Bhatia Convenes Public Debt Audit Committee Hearing for this Month
Senate President Eduardo A. Bhatia has convened for a Jan. 19 meeting the commission in charge of auditing the island’s $72 billion public debt.
Bhatia also revealed the names of the members of the Public Debt Audit Committee, which were appointed two months ago by the legislative leaders after the governor failed to do so at the time. The audit is necessary to allow the government to determine the real amount of the public debt.
“The country and its fiscal state are at a critical juncture, where we have to take decisive action in relation to the debt. In this process, transparency is essential to the parties and especially to the people of Puerto Rico.

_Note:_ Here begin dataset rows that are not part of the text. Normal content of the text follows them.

Every row belongs to one group in each of 3 separate groupings. Each group adds its own fixed numbers to the row, and there is some noise. The rows also spread widely along 11 directions, which tell nothing about the answers.
(in the rows, 128 means zero)
Known rows, each followed by its group in each grouping:
[102 122 107 159 139 166 125 125 184  70  79 104 125  96  67 154 146 155
 169 140 126 138  83 102  94 143 119  55 147 100 131 118  72]	(1) j271 j935
[166 116 190 117 122 112 130 141 131 143 109 197 106 136 112 148  70 162
  90 110 157 129 148 105 200  92 140 166 110 120 124  80 156]	(0) j526 j637
[113 144 146 133 131 101 128 103 100 167 139 112 134  94 139 108 108 120
 106 145 121  64 126 109 120 148 143 150 123 197  92 140 135]	(0) j164 j845
[129 133 152 127 109 132 153 171 126 163 166 101 162 144 182 102 156 109
 144 164 124  72 119  63 112 151 175 112 157 168  34 123 118]	(2) j526 j236
[136 132 110 148 126 145 140 141 164  70  81 112  98  99  92 128  73 164
 134 155 154 143  85 140 117 128  99  87 135  97 152 150  95]	(3) j903 j637
[137 182 115  84  59 124 144 207  91 158 156 168 145  84 162 133 123 127
 116 146 146 117 137  99  73 156 139 176  80 149  57 150 146]	(4) j696 j935
[111 121 140 144  94 214 177 161 134  46  92 143 141 101 112 173 166 146
 173 134 107 100  98 139  90 220 100  66 103 191 104 155 127]	(1) j271 j901
[ 93 126 118 108 144 141 126 145 133 112 155 104 128 163 113 156 165 102
 168 146  87 162 114 134 117 128 138 102 104 148 124  83 130]	(2) j811 j901
[105 113 106 137 155 142 132 136 137  94 131 104 100 171 142 127  94 112
 150 174  86 144  96 146 139 155 104 118 118 136 124 109 143]	(4) j164 j236
[116 138 131  81 132 137 109 170 116 112 158 141 144 140 128 184 176 118
 164 123 111 161 128 123 128 116 153 130  94 135  89  88 153]	(3) j696 j845
[118 123 139 157 168  94 131 159 107 170 136 107 132 158 157 128  64 121
 111 144 148  84  74  72 140 134 129 122 171 158  83 117 114]	(2) j811 j236
[151 100 144 119 120 114 111 107 139 129  94 133 112  87 110 132  79 149
 115  92 146 120 158 156 173 111 125 150 136 113 174 125 139]	(0) j903 j935
[107  77 190 132 169 113  88 103  94 155 145 159 153 145 141 195 157 113
 141  46 114  50 117 104 185 136 140 115 168 208  70  78 161]	(1) j811 j637
[124 109 156  92 155  90  57 131 119 173 137 187 154 120 113 208 158 126
 134  47 143 116 127  69 169  87 164 157 154 116  75  70 135]	(1) j696 j935
[169  97 150 104  97 139 114  97 121 151 167  89 152 125 154  93 192 104
 101  75 165 131 175 123 145  67 189 105 179 150 143 135 124]	(2) j811 j236
[121 144 105 104 126 156 134 122 118  86 159 184  96 135 104 152 167 107
 124 169 127 100  98 135  54 150  90 107 127 137  82 152 140]	(3) j903 j236
[120 137 123 142 166  73 108 144  98 168 141 130 121 145 154 142  29 127
  83 136 144 105  80 103 156 135 111 168 136 157 112 124 131]	(3) j164 j901
[136 121 113  99 136 145 130 183 106 102 163 127 122 150 158 151 129 107
 146 132 138 138  86 131 105 135 116 108 142 130  88 131 137]	(0) j903 j236
[119 142 128 152 124 135 139 109 185  96  66 101 114  88  75 118 115 170
 148 168 134 131 109 108 129 115 154  87 123 106 136 124  77]	(3) j696 j637
[115  90 172 142 144 116 114  94 147 139  97 135 130 121 109 158 115 131
 156 109 106  61 141 116 183 137 131 129 149 155 111 104 136]	(2) j811 j637
[149 110 217 136  61 169 169 103 141 117  93 153 139 101 131  93 158 166
 107 107 136  67 174 137 157 133 169 101 126 187 120 120 150]	(1) j903 j637
[166 147 151  77  51 187 161 183 129  77 113 197 128  91 110 162 152 160
 121 110 162 163 140 138 114 137 121 128  72 127 119 140 156]	(3) j903 j901
[ 99 127  98  96 124 117 102  96 147 135 176 127 108 159 139 135 159  78
 167 174  81 100 152 162 101 137 116 146 138 109  93 117 139]	(3) j811 j935
[124 120 151 114  94 155 154 194 158 117 135 105 136 186 179 127 119 133
 165 162  90 156 137 137 155 140 155 135 100 116 106  77 139]	(1) j271 j901
[129 163 117 131  77 162 174 115 156  88 136 173  86 132 100  97 136 136
  98 217 137 113 136 139  50 146 111 111 104 117 122 148 123]	(3) j271 j935
[126  85 134 116 112 147 137  95 155 108 134  58 118 159 177  84 142  95
 170 158  68 112 176 189 173 141 146 132 136 142 139 124 150]	(0) j164 j236
[124 107 156 142 159 133 112  59 140 126 119 166 124 129  76 140 175 125
  97 113 142  91 116  72 130 103 149  92 162 157 112 104 121]	(2) j164 j236
[139  90 121 142 150 144 142 100 135  79 129 126  96 178 150 117  87 115
 116 151 136 121 121 167 137 135 119 100 167 114 157 142 128]	(0) j696 j935
[135 116 141 116 124 136 103  56 135 119 133 186  93 136  74 125 148 133
  65 104 141 164 160 151 143  74 131 131 122 123 183  89 152]	(1) j164 j935
[108 126 155 160 144 118 134 149 141 144 140  48 145 135 121 102 140 142
 131 139 128 146 109  89 134  93 186  71 129 171 134  65 100]	(2) j271 j637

That is the spirit of the creation of the audit committee,” Bhatia said in a statement Thursday.
The committee’s duties are to evaluate the hiring process, the renegotiation of the public debt, the origin and destination of resources and the implementation of programs funded by internal or external debt.

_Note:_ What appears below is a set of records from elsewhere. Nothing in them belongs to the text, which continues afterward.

All groups share one centre, and each spreads out both ways along 14 directions, with some noise.
Known rows, each followed by its group:
61,-127,156,30,-166,219,-273,-75,234,-33,-306,-363,177,197,-368,-323,-82,-343,-354,-97,436,-146,66,295,-18  dunom
139,273,-53,-138,23,-65,128,71,-237,-344,25,-197,-155,-361,133,-131,114,84,-258,-21,433,-117,-87,6,-64  Kuv
-185,-222,159,1,116,56,131,79,51,-152,-170,-441,-265,-126,-168,-164,18,-282,-147,-38,255,-216,74,-371,271  dunom
-73,-528,-214,276,-92,203,-41,-238,44,58,-67,103,234,64,-166,-213,-135,9,-220,141,-90,-156,-169,128,25  redes
7,5,-3,-438,-31,-143,-119,-55,-400,-185,3,154,84,-91,357,180,271,-171,-392,-296,166,56,8,495,-223  Rofa
-221,-154,-263,-130,-127,57,-117,-44,-257,-34,126,67,392,143,-117,-64,-89,-221,-53,414,65,126,-43,214,-205  redes
50,-275,-303,328,124,-82,163,-317,17,97,38,23,285,-377,-14,-124,277,77,-57,176,-33,40,-218,79,120  sesas
-214,16,49,158,-310,-115,-106,301,-370,155,382,-8,27,244,110,-65,330,-315,-421,-22,446,122,-1,-27,-33  Kuv
42,-179,77,230,154,-128,-104,141,230,-100,129,-85,14,134,-24,72,-192,-163,-6,-69,18,-190,130,268,86  sesas
43,122,-174,113,-14,-101,-95,38,-209,334,473,224,127,-104,124,412,165,438,-137,-38,-146,128,-41,31,-3  Rofa
23,-192,-264,284,-85,-282,-123,-39,-103,-124,503,101,677,99,239,218,51,-17,-420,-63,87,140,-121,514,-225  redes
-100,-87,161,3,269,-200,-134,210,-47,-58,-166,286,-210,-355,329,-94,119,347,10,83,-90,-212,-110,-324,21  redes
-214,-355,63,444,356,15,-6,150,163,95,-168,-171,171,126,-137,-234,-57,41,51,193,237,-41,-96,-253,255  dunom
-44,60,189,-6,-13,-117,-191,60,-136,108,-212,218,206,-394,209,117,186,389,-594,16,32,-230,26,-155,24  dunom
269,-31,75,-251,-123,511,-190,270,26,377,-223,75,31,98,-32,40,168,146,14,19,135,69,-43,-38,304  Kuv
-221,-238,-161,194,-152,-178,-247,33,-293,-191,250,51,407,-93,315,25,-40,-75,-457,29,289,-15,-209,244,-158  redes
-258,-122,-73,200,-19,-132,-83,-87,249,-299,141,-358,4,-117,206,244,-474,-178,229,-369,-148,-100,78,-108,81  redes
-81,37,103,-177,238,-234,-377,-216,84,-196,31,36,89,-698,93,-61,-373,-98,58,289,240,-62,-221,164,-16  redes
-129,9,138,-209,-391,71,45,203,-71,27,-168,-117,-40,283,-21,118,398,-80,-185,-127,-323,174,154,-313,-7  sesas
164,115,87,145,56,-101,173,-97,153,30,31,273,188,449,-215,-134,-71,98,-143,44,-206,-175,298,39,-342  Rofa
72,-197,-27,78,-219,125,102,-54,88,-27,-197,111,-57,-4,236,-137,274,243,-29,-342,-257,65,-192,-274,-32  dunom
-199,-156,24,-45,97,-372,-4,-368,-41,-217,33,7,376,-337,429,358,79,-26,-208,-354,-198,272,-157,109,-80  sesas
167,-187,-136,248,139,119,75,-312,362,-74,-147,-116,4,29,-46,-167,-273,-2,108,-403,27,-296,71,174,-9  redes
160,234,361,269,-351,-221,-119,-27,124,61,379,187,-132,-117,85,-117,-77,-145,-55,101,258,445,-511,63,83  dunom
-38,144,66,-341,186,40,7,-6,-172,-18,106,88,-39,-13,237,170,-133,208,-9,-243,166,89,-21,-235,-115  Rofa
-330,-55,132,447,-131,-290,-80,-118,81,-252,-464,-236,310,104,175,46,-60,-166,-158,-272,-50,95,-82,310,25  Kuv
278,-112,-118,-47,-9,-68,-9,-149,97,163,554,392,71,-178,81,1,65,-28,-59,65,-84,-91,25,45,-125  Kuv
117,-249,-53,-226,-441,174,-119,-220,150,78,-235,-178,112,-127,-431,-227,510,-127,-392,179,-293,-82,67,-47,-62  dunom
155,-46,41,59,-466,257,-234,-5,272,175,-303,242,-70,-3,98,-215,92,401,0,-191,-390,-94,-84,-298,-133  sesas
121,-7,27,-46,196,75,202,215,-106,71,-164,202,-41,-58,336,233,314,653,-218,-372,-227,-204,141,-451,42  dunom
-139,-178,-59,306,44,78,47,47,-61,167,65,-29,242,110,91,101,-251,-232,-409,-220,402,-447,312,42,212  Rofa
443,196,-107,27,-74,268,31,150,156,357,268,246,40,223,-137,-96,33,127,365,276,37,180,-64,74,76  Kuv
114,-207,-6,38,81,-52,-404,-341,568,131,331,-44,55,-235,73,329,-301,118,429,-353,-408,238,-197,121,40  Rofa
-206,-128,87,59,-28,-294,98,-119,53,-78,29,3,341,3,75,347,19,-278,-243,-34,-361,-69,302,67,70  sesas
188,204,103,41,-18,-148,-85,57,11,225,102,168,115,321,-119,-84,260,-405,119,126,195,275,28,642,-59  Kuv
25,-83,-121,193,-23,68,-72,-48,-37,48,-36,3,599,492,174,30,64,26,-401,-473,283,26,110,323,-254  dunom
266,81,-72,56,217,0,429,75,16,42,49,69,-179,351,-7,-187,278,-165,187,-180,128,-75,237,66,-56  sesas
65,382,-49,48,-373,-201,-371,243,-61,25,-103,-155,167,-84,129,-127,568,-93,-224,-102,285,61,73,303,-248  redes
5,39,89,3,-241,172,217,240,-192,-82,-498,-173,223,281,-119,-327,397,-200,-498,108,354,-129,200,-31,66  Rofa
-121,-366,-103,98,149,-78,-180,332,-116,-57,-83,-11,83,-263,31,26,180,48,-122,470,-69,-244,-11,77,244  Rofa
-162,92,60,345,83,-14,-205,282,-142,116,64,245,165,3,115,-217,-369,82,-139,377,552,-198,-113,-34,56  sesas
-78,-133,103,78,-105,7,-159,-58,115,186,-279,569,144,-8,270,-66,-267,-111,139,34,-323,-231,96,107,18  sesas
0,243,-119,68,204,102,-194,72,-23,123,245,-49,216,-86,-133,14,-385,290,194,364,364,149,-194,-56,-5  redes
-69,357,97,204,-348,-175,-211,-28,-100,-28,105,122,407,37,242,28,-210,33,-314,-58,295,214,-164,173,-216  dunom
-203,-125,62,168,-185,-264,-422,52,-129,-32,317,-174,7,-367,61,-50,144,-274,-238,184,394,270,-428,273,112  sesas
-14,-51,176,311,74,205,17,120,356,195,-65,-217,129,78,-160,-67,-244,82,-37,-28,228,-166,87,-429,323  Rofa
133,299,-63,2,-12,-36,149,-33,-38,-159,-207,-99,59,147,-119,-302,183,95,63,83,202,167,-80,110,-273  Kuv
-90,-494,123,123,104,-68,178,-190,108,-203,-105,181,214,404,253,109,-281,-402,-127,-407,-167,-55,44,341,55  redes
-30,-111,319,-171,29,160,-184,53,109,20,-396,94,10,95,-120,-196,-154,-141,-8,158,85,12,-63,1,87  redes
41,218,-38,221,367,-205,211,-139,194,-65,-50,-189,4,175,-28,-91,72,33,396,-227,62,213,7,-16,-104  Kuv
30,-138,-140,292,-121,-81,-113,-166,167,-424,-99,-399,194,-319,-171,-293,24,357,-544,-36,99,-333,-103,-64,-270  Kuv
-214,63,241,-347,-281,-306,-283,-48,-18,-207,376,-137,-118,-98,-123,194,58,-158,-244,83,-281,222,-11,-188,-301  Rofa
-2,-18,-72,333,-565,-22,59,122,173,-99,-223,-95,272,438,-228,-95,151,-235,-56,180,-444,81,155,233,-69  Kuv
-61,139,-118,225,-431,-61,144,-193,-231,278,18,419,366,373,-241,-205,220,-56,-480,262,-145,-71,236,141,-363  Rofa
-55,-79,102,-79,111,-84,-115,215,-221,-168,137,165,9,128,442,112,-92,-23,-249,-314,309,-84,-45,158,-86  dunom
-128,375,158,-62,1,-176,17,-13,-77,-86,283,-147,-72,-463,73,212,-294,11,-167,82,272,-67,58,-338,111  sesas
-201,75,-50,291,-105,-261,-141,426,230,-443,-154,-492,-137,118,115,-153,52,-143,209,-163,-34,-263,275,-101,-146  redes
207,-47,21,-196,195,101,-104,-38,118,163,-165,-192,-89,173,-129,-122,422,-263,99,-301,260,89,99,378,-11  Kuv
96,-17,-143,-192,-150,358,-247,116,-99,160,-361,158,324,284,47,-100,77,295,-34,-20,19,51,-25,137,-177  dunom
52,-266,-190,-140,-137,310,-428,127,-117,449,176,-35,224,172,-75,356,168,-9,-259,-193,28,-70,188,396,96  Rofa
21,-112,73,28,230,-153,-394,490,85,-108,75,-7,-143,-171,10,-41,153,441,-161,233,-65,-421,121,-210,-133  redes
-202,-103,-278,-5,402,69,-23,155,-207,16,-157,-19,510,188,251,294,-113,246,-87,-184,92,-283,354,60,-60  dunom
34,-113,60,-201,137,-96,-97,-147,-247,208,-47,446,190,-315,417,172,212,-85,-272,-124,154,-3,-68,293,84  Rofa
124,-1,225,-229,150,-114,-78,-28,189,-11,-151,388,42,231,144,-6,-65,-183,178,-101,-289,-96,251,234,-202  sesas
-89,89,84,84,57,-302,12,-272,-101,202,206,426,245,-102,306,127,-1,-147,-12,-79,26,264,-103,131,-67  Kuv
257,-250,-152,-88,132,-132,-75,-11,158,17,475,172,66,42,20,289,38,-119,122,-28,-350,-47,140,462,-70  dunom
135,116,166,100,-96,138,-206,327,-80,517,98,219,151,292,-31,161,279,334,-242,27,108,160,15,-40,132  redes
-149,-206,417,-91,-63,58,166,104,82,-154,-576,-101,-171,380,-54,-323,270,-335,-200,-219,-20,-71,142,-252,20  dunom
123,227,332,-91,455,-87,79,144,53,-310,-48,54,-15,173,297,-78,-364,149,-30,-295,485,-68,-32,-130,-100  Rofa
15,33,-329,-235,160,173,-21,170,-226,-86,263,-166,190,139,30,209,-78,187,-46,3,173,-118,191,-15,-163  dunom
268,238,201,116,73,-353,40,-14,134,-7,76,-157,153,206,-337,12,419,-200,-371,-16,103,16,274,516,-153  Kuv
-232,-68,51,434,58,-302,-121,-204,334,1,-139,-364,243,-83,-285,-38,-4,-128,48,116,-154,78,-1,66,42  Kuv
-277,226,-4,410,-54,-288,16,-76,-82,-155,95,-54,233,51,99,-127,-175,-22,10,91,257,216,-196,-25,-144  Kuv
16,-207,51,-356,-221,109,25,-155,-72,-43,-121,-236,-102,-358,40,240,348,-3,-366,-249,-234,38,-3,-168,180  sesas
-17,97,124,-72,-119,54,-220,357,33,-56,95,-226,-337,188,-224,-268,101,-82,190,212,235,181,-146,-99,-64  sesas
89,58,38,-116,255,15,-188,-316,256,-17,-296,69,-42,-147,58,-183,-349,-331,440,-166,166,-90,14,453,-53  redes
14,296,-28,401,-286,-123,-138,-79,240,76,14,325,116,-26,257,-317,-174,315,147,-140,-37,-41,-108,-299,-378  sesas
207,415,-7,-273,115,99,-284,95,-192,140,227,88,110,163,-150,64,-135,368,-90,142,410,201,-111,248,-307  Rofa
211,370,-89,-157,181,98,91,-355,10,211,-177,422,272,-203,-37,-376,-92,118,238,313,223,31,-51,-15,-246  sesas
12,-53,-151,-79,105,8,-36,307,-345,-300,-166,-140,123,49,212,0,171,-23,-288,-63,386,-185,51,420,-31  Rofa
215,-491,-208,43,-65,-228,5,-204,236,-485,564,-24,-122,-215,146,-21,42,-52,-171,-253,-323,-170,-137,98,-292  dunom
228,290,19,68,333,-178,-349,385,-70,39,227,181,249,-15,173,-39,90,426,-100,188,489,40,-118,270,-212  redes
-131,150,133,341,-271,-93,-119,322,90,91,137,-41,68,212,-91,-58,-72,0,-157,156,82,-68,106,-183,-9  sesas
-50,157,351,165,-12,50,-107,179,179,-83,-70,-25,17,243,-41,-268,-252,281,-144,18,298,86,-196,-494,-90  Rofa
-256,201,90,476,64,-128,164,121,-43,-76,-253,-140,176,449,332,68,-104,133,68,-492,219,274,-78,-129,39  Kuv

New rows, each followed by its group:
210,-238,287,-176,314,161,-38,72,96,36,51,240,333,434,-90,140,-275,114,-314,76,101,33,-7,189,18  redes
332,-123,-165,422,118,-119,-126,-55,149,145,380,279,63,-83,302,-115,134,210,-16,-273,232,-5,-269,342,-89  Kuv
66,53,-141,-119,246,-95,81,-314,-5,62,269,185,-28,-46,240,-113,5,-243,334,-250,218,170,-76,116,-180  Kuv
-229,-92,-304,37,-48,-297,114,-248,61,-480,-45,-248,-13,-370,194,59,-16,-218,443,-7,-422,144,-128,117,-88  Rofa
-37,-44,33,142,-437,50,261,147,60,-11,-99,-11,153,293,118,264,97,-166,-53,-203,-480,30,276,-103,165  Kuv
134,463,108,-172,47,98,189,1,148,28,-191,-364,-242,181,-215,-57,7,-284,177,-316,237,-128,432,-43,27  redes
92,-197,-179,-123,-392,163,34,-358,75,31,-336,338,-178,-221,231,-397,195,-209,110,-294,-240,-225,-19,36,-168  sesas
-203,81,164,-156,87,-45,-120,175,-224,67,-138,112,235,237,58,34,-31,-279,-135,150,252,43,147,172,6  dunom
88,116,-129,181,221,-186,2,-104,-190,282,98,427,-132,-302,399,18,212,168,3,-292,186,-207,2,166,-16  redes
-79,-176,-98,60,-141,95,51,-191,228,-30,170,-246,280,158,-251,218,-279,-196,55,21,-271,107,97,28,47  redes
226,-166,22,-314,160,184,-295,161,229,34,-144,-351,117,90,-207,168,120,-312,153,-26,83,25,198,547,223  Rofa
-217,-346,-39,-367,-106,8,8,-328,-77,-343,-216,-325,57,-287,161,283,-49,-453,-238,-414,-165,-84,82,174,116  sesas
-208,-96,145,156,-294,2,-32,69,45,-104,41,-189,385,382,143,263,-187,-255,-152,-259,-1,314,-43,36,109  redes
40,487,113,-318,-19,-60,148,-168,-122,-27,3,23,29,-276,71,90,-57,35,-1,39,123,135,31,-196,-62  dunom
-39,-34,-64,414,-130,34,-51,194,280,-282,-229,-376,81,222,-48,-34,-336,-158,173,-50,28,-96,31,256,141  Kuv
178,190,165,-287,-11,-8,172,-231,68,164,-33,162,-91,-186,165,273,92,-140,36,-304,-211,54,164,23,108  sesas
38,65,145,-224,-116,-92,-135,220,-377,123,-177,201,164,-133,219,52,523,-109,-309,210,190,272,-156,326,142  Rofa
-147,-190,83,-126,-194,348,-332,-40,3,359,-227,153,320,161,77,19,-150,-88,-29,-91,103,155,-95,-30,108  Kuv
212,-97,159,-394,130,346,-144,124,-143,323,-164,216,-357,-356,-24,41,35,-6,86,261,179,-28,-201,58,457  sesas
103,94,74,304,-176,-221,-486,127,269,200,-40,-43,33,-246,-108,-133,244,-125,-45,110,76,-143,75,390,27  redes
246,-75,-167,-182,14,155,-246,-48,139,29,145,27,146,-15,-159,-21,-86,69,122,186,-39,10,-52,308,-131  dunom
-68,157,33,184,-289,261,-371,99,-70,353,-157,-24,449,156,-199,-172,-25,162,-152,349,424,372,-323,83,71  sesas
-34,147,432,-40,-138,-183,-4,-74,224,-397,8,-156,-33,177,117,-129,-188,-60,-258,-445,154,135,-71,-307,-294  Rofa
154,239,411,-35,337,-127,42,375,-125,-167,-127,172,103,470,301,-46,-107,-39,-207,-196,591,5,43,319,-57  Rofa
-458,-203,167,91,47,-44,-199,77,18,20,-286,-229,189,519,40,-18,-56,-442,14,-339,201,129,142,123,-9  Kuv
-109,219,355,-141,-196,-188,-63,-105,-71,308,168,344,201,263,-200,39,-24,-509,-296,254,39,98,273,151,-97  Rofa
-38,-161,81,-295,-429,172,26,172,-169,5,-125,-67,59,-10,-22,155,322,-84,-553,-28,-220,-199,250,-263,93  Kuv
17,-327,-99,78,205,-284,-414,49,354,-443,274,-31,529,5,192,200,-362,10,93,40,-230,15,-81,483,-261  redes
-257,125,357,48,-20,-129,-18,33,88,-55,-245,-112,-159,-75,60,-32,-259,-445,147,27,155,54,26,-90,283  redes
386,108,35,-72,-222,74,-200,-182,249,269,-71,82,145,-469,-240,102,300,405,-397,95,-294,-177,82,60,22  dunom
318,-119,-25,10,158,99,-260,-302,323,122,91,-14,201,-744,-57,144,-183,363,-245,23,36,-248,-144,30,198  Kuv
77,103,57,-107,23,102,-590,286,-2,150,136,32,245,148,86,111,-116,231,-86,-32,311,56,-56,267,-142  redes
-130,-126,-30,246,123,-202,166,-107,135,-92,158,-33,192,174,-162,42,-306,-422,229,260,-151,8,116,229,78  redes
-47,36,120,145,-323,28,89,311,-6,-157,-320,-195,126,428,-56,34,167,-36,-286,-93,-105,-19,181,66,26  Kuv
-351,31,224,240,5,-364,-50,-45,-144,-179,-417,233,251,-256,489,192,-176,-17,-24,12,-140,183,-263,180,168  Kuv
125,-117,186,149,173,-112,-153,164,153,-46,231,-220,21,-21,81,345,13,154,-214,-263,78,53,-65,119,189  sesas
-171,15,-61,46,-146,-181,32,-145,-206,-221,-46,-275,36,-104,138,-123,305,-175,-423,-356,305,0,-10,-1,-168  Kuv
163,62,456,105,-139,-138,-143,16,126,523,115,550,269,207,-174,-3,287,59,-447,232,-141,94,85,29,0  Rofa
-455,-173,177,73,177,-235,-127,185,-224,-175,6,-225,10,311,288,45,-1,-389,-260,-461,447,-50,110,37,-57  Kuv
-180,-15,156,-171,-4,121,-31,-253,74,119,-556,-162,123,-81,-314,-280,18,-502,98,237,146,89,45,26,150  dunom
0,-322,174,-37,383,-207,-105,26,-4,61,-126,459,553,310,116,156,-23,-201,-260,158,-86,-185,243,597,-20  sesas
-246,251,87,500,-111,-215,314,-33,111,-249,-155,-227,116,-129,-91,-333,-216,-162,37,344,190,57,-95,-412,108  Rofa
50,47,-190,316,-141,-275,-51,-109,-91,-78,165,233,24,-465,255,-199,83,-66,101,262,112,157,-414,300,-6  Kuv
190,1,-184,120,-17,361,58,66,79,223,-428,-152,334,186,-175,-154,111,-129,99,106,258,-40,138,317,225  Rofa
28,-39,-126,-305,-115,-96,-150,181,-164,-144,136,61,354,289,265,242,348,71,-208,-213,-177,140,156,172,-413  redes
-330,67,80,152,-93,-230,69,-177,-50,-1,114,-79,62,-358,144,114,-179,-341,-22,73,113,68,-11,-239,228  Rofa
36,-10,352,12,15,208,200,38,29,-23,-644,69,-76,217,-18,-434,52,-81,-155,-73,302,-62,-72,-166,123  redes
-84,208,329,155,-161,-240,-21,-78,107,-90,108,86,56,-95,7,-161,-107,106,-263,106,72,151,-210,-423,-149  Rofa
159,529,-18,46,-250,-82,15,6,-9,14,363,9,301,91,14,201,-142,190,-114,24,124,247,2,53,-242  dunom
66,-14,54,117,-41,18,-182,401,-2,-94,24,4,32,452,-96,-412,252,214,-199,110,250,-35,-12,-127,-367  sesas
-51,-372,177,-321,-174,146,216,-65,-60,-196,-166,81,414,407,-16,102,105,-89,-412,11,-337,233,-23,-178,-55  redes
275,43,75,-183,65,55,38,289,-216,161,-174,186,148,274,232,201,611,135,-266,-237,44,144,90,381,67  Rofa
-93,2,-16,190,101,-134,-83,-389,201,235,48,-162,212,56,49,50,24,-351,172,-473,215,275,-24,288,12  Kuv
113,39,82,228,-147,-21,-18,-140,138,314,-189,134,26,-172,-46,-128,277,-23,-72,9,-47,25,-49,45,140  redes
-178,-275,102,208,62,-162,-381,0,89,67,212,48,205,-63,-65,-29,-124,-88,-297,142,144,-127,-52,117,-17  Kuv
24,87,66,267,245,-398,119,-149,174,-337,-339,-152,99,-135,89,-39,101,93,-7,-170,-104,-3,-50,330,-95  Kuv
-32,32,131,-225,230,-283,293,265,-126,-343,-72,335,-149,143,315,150,-56,-206,296,159,-361,-84,214,78,4  Kuv
-203,118,218,-104,174,-166,0,-158,-127,-21,-63,-52,217,14,73,-39,-175,-526,-89,0,515,128,36,199,63  dunom
-317,-380,44,-295,32,59,-3,112,-69,-310,-420,-33,-11,230,151,-162,-60,-403,50,-80,-119,-202,196,-96,-72  Rofa
-226,108,153,-78,-486,21,-133,-63,-10,-7,164,-213,40,190,-213,-39,-27,-79,-333,-42,-65,149,41,-453,-229  Rofa
170,-18,51,-78,117,17,137,-151,75,98,115,-138,-86,-374,-111,296,-116,-218,-174,-60,31,-275,234,124,397  sesas
136,158,174,-262,-94,35,223,66,-93,108,-183,348,-72,267,241,-24,335,59,-134,-341,-149,-46,268,-191,-185  sesas
257,-304,-64,-201,216,61,-14,364,61,-239,264,146,-207,470,241,200,-4,90,100,-417,-232,-209,180,245,-173  dunom
-68,-61,49,-127,188,-134,-38,326,-27,-309,294,-33,-170,79,62,160,-267,-59,69,126,-30,-190,131,-19,-48  dunom
-218,-175,53,122,220,-304,-136,-464,189,7,-129,-16,242,-390,75,84,3,-66,-29,-145,-159,64,-71,49,9  Kuv
-111,75,9,267,-206,-236,-366,12,8,-192,148,76,136,17,323,-291,-62,5,-173,-228,386,90,-289,104,-386  sesas
302,-81,-139,-3,125,519,-481,143,274,396,-45,-278,318,290,-301,99,-238,2,158,-87,423,-30,70,593,221  Rofa
-81,221,-229,55,-121,7,-34,43,-316,169,34,147,543,-48,278,256,147,491,-364,-59,75,65,49,-180,-160  dunom
46,228,164,120,159,-50,83,-19,225,48,-134,111,152,346,-23,-113,-294,-154,422,59,82,237,2,179,-32  Rofa
56,45,-21,-155,103,-114,102,-54,88,-324,57,-137,-132,-108,280,144,73,298,154,-401,-252,170,-126,-256,-184  Rofa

The panel’s main job is to design a methodology to conduct the audit of the public debt, create a database that would allow for all types of analysis on the process of indebtedness, and to set up a transparent information system for the audited information and for indebtedness processes.
The committee comprises House Speaker Jaime Perelló; Senate Majority Leader Aníbal José Torres; Senate Minority Leader Larry Seilhamer; Puerto Rican Independence Party Sen. María de Lourdes Santiago; House Majority Leader Charlie Hernández; House Minority Leader Jennifer González; Government Development Bank President Melba Acosta; Puerto Ric Statistics Institute Director Mario Marazzi; Economist José Alameda; attorney and CPA Juan Lorenzo Martínez; Puerto Rican Workers Union President Roberto Pagán; First Bank President Aurelio Alemán; Irma Hilario Arroyo, who represents Cooperativa de Ahorro y Crédito de Caguas; and Chamber of Commerce President Frank Medina.
“These designations comply with the statute, which says the committee should comprise legislative leaders, majority and minority spokespeople, two representatives of the executive branch, such as the GDB president and the director of the Statistics Institute, representatives from the banking and savings & loans sector and from the unions, a professor with knowledge of law and accounting, an economist, and a representative of the public interest,” he said.
The legislative leaders appointed the committee’s members in November to comply with the provision of the law that states: “If the governor of the commonwealth of Puerto Rico has not appointed the representatives listed here after 10 calendar days, they shall be appointed by the legislative heads.”
The Public Debt Audit Committee was created by a law enacted in July.